2015 Marshall Urist Young Investigator Award: Prognostication in Patients With Long Bone Metastases: Does a Boosting Algorithm Improve Survival Estimates?

BACKGROUND: Survival estimation guides surgical decision-making in metastatic bone disease. Traditionally, classic scoring systems, such as the Bauer score, provide survival estimates based on a summary score of prognostic factors. Identification of new factors might improve the accuracy of these models. Additionally, the use of different algorithms--nomograms or boosting algorithms--could further improve accuracy of prognostication relative to classic scoring systems. A nomogram is an extension of a classic scoring system and generates a more-individualized survival probability based on a patient's set of characteristics using a figure. Boosting is a method that automatically trains to classify outcomes by applying classifiers (variables) in a sequential way and subsequently combines them.
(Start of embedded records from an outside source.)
Below are the code and all the weights of a small trained network. Each question names an input and a class and asks about switching units off, where a switched-off unit gives its printed mean instead of its output.

import numpy as np


def w(rows, s, z=0):
    codes = np.array(rows[::2]) - 128.0
    scale = np.full(codes.shape[1], s)
    scale[-1] = z or s
    return codes * scale


def f(y):
    return y / 2 * (1 + np.tanh(0.7978845608 * (y + 0.044715 * y**3)))


def log_softmax(a):
    a = a - a.max(-1, keepdims=True)
    return a - np.log(np.exp(a).sum(-1, keepdims=True))


def net(x, mask):
    res = np.array(x, float).reshape(1, 8) / 4 @ E
    y = f(res @ A[0][:, :-1].T + A[0][:, -1])
    res = res + np.where(mask, y, B[0][:, -1]) @ B[0][:, :-1]
    return log_softmax(res[-1] @ U[:, :-1].T + U[:, -1])


A, B = {}, {}
E = w([
[87,140,254,98,107,150],'x0',
[144,183,140,243,64,87],'x1',
[88,45,31,50,185,138],'x2',
[42,181,175,128,179,146],'x3',
[64,116,132,181,23,81],'x4',
[73,114,111,136,198,119],'x5',
[152,202,140,194,224,35],'x6',
[48,207,111,115,149,129],'x7',
],0.0088)
A[0] = w([
[44,166,155,236,36,111,164],'N1',
[120,81,124,170,200,86,194],'N2',
[74,202,116,156,222,147,105],'N3',
[158,67,109,153,127,46,182],'N4',
[120,125,123,182,50,49,254],'N5',
[2,176,112,207,237,129,150],'N6',
[96,67,132,81,91,179,17],'N7',
[163,187,173,151,148,136,180],'N8',
[125,179,153,153,69,86,96],'N9',
[153,177,108,108,120,115,202],'N10',
],0.011,0.0052)
B[0] = w([
[245,185,235,164,95,194,248],'N1',
[196,190,115,101,110,102,185],'N2',
[105,192,112,143,115,78,206],'N3',
[182,132,58,102,80,155,184],'N4',
[207,86,119,112,154,102,226],'N5',
[116,239,200,8,217,84,244],'N6',
[88,104,139,101,2,117,186],'N7',
[124,165,214,137,168,115,194],'N8',
[124,124,169,185,108,116,183],'N9',
[118,118,105,170,165,108,156],'N10',
],0.0088,0.013)
U = w([
[218,187,196,179,173,208,210],'0',
[76,133,84,150,198,158,47],'1',
[178,133,63,92,127,127,253],'2',
[48,201,171,80,213,119,70],'3',
[48,61,142,69,61,254,49],'4',
],0.0084,0.0047)

Each question gives the input, the list of numbers given to net, and the class t.
The units are the neurons (one row each of A and B). Each row of codes is followed by its name. A weight is (code - 128) times the scale printed after its matrix; where a second scale follows, it is the last column's (A, B and U).
mask holds one flag per neuron, in row order. A switched-off neuron (its flag False) gives its mean, the last column of its row in B, instead of its output. The means were averaged over made-up inputs and are rounded, as every weight is.
A unit's drop is (log p(t) with every unit on - log p(t) with that unit switched off) / (log p(t) with every unit on - log p(t) with every unit switched off).
The circuit of an input: a set's keep is (log p(t) with only the set's units on - log p(t) with every unit switched off) / (log p(t) with every unit on - log p(t) with every unit switched off). Starting from all 10 units, units are removed one at a time, each time the one whose removal leaves the highest keep (on an exact tie, the one counted first), for as long as the keep stays at least 0.8.
units of the circuit, in order: the units of the circuit, biggest drop first
top k neurons: the k neurons with the biggest drops, biggest first
drop when u is switched off: that unit's drop, to one decimal
input [2,-1,0,0,3,7,0,0], class 3: top 2 neurons : N6; N1
input [7,-3,1,-3,-5,4,5,0], class 3: units of the circuit, in order : N1
input [5,-8,4,-8,-8,2,1,4], class 2: units of the circuit, in order : N6; N1
input [-7,1,-3,0,1,0,0,-7], class 2: units of the circuit, in order : N1; N4
input [7,0,-6,5,-7,-6,-8,-7], class 4: units of the circuit, in order : N1; N7
input [5,-2,3,0,-2,-7,3,-4], class 2: top 2 neurons : N1; N6
input [-6,-6,7,-1,1,7,-5,2], class 4: top 2 neurons : N7; N5
input [7,-6,6,-4,-7,8,0,-3], class 4: units of the circuit, in order : N6; N7
input [1,-8,0,4,-4,-4,1,-1], class 3: top 3 neurons : N1; N4; N5
input [5,0,4,-8,2,3,8,1], class 2: top 2 neurons : N1; N4
input [-2,5,7,-1,7,-3,-6,8], class 0: top 2 neurons : N1; N5
input [-2,1,-2,8,-5,-2,-5,-2], class 3: drop when N7 is switched off : 0.1
input [7,-2,2,1,-7,8,0,-5], class 3: drop when N1 is switched off : 0.6
input [3,2,-4,4,-1,8,-2,3], class 3: drop when N6 is switched off : 2.0
input [-7,8,2,5,7,7,-2,7], class 0: top neuron : N1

A boosting algorithm provides survival probabilities based on every possible combination of variables. QUESTIONS/PURPOSES: We wished to (1) assess factors independently associated with decreased survival in patients with metastatic long bone fractures and (2) compare the accuracy of a classic scoring system, nomogram, and boosting algorithms in predicting 30-, 90-, and 365-day survival.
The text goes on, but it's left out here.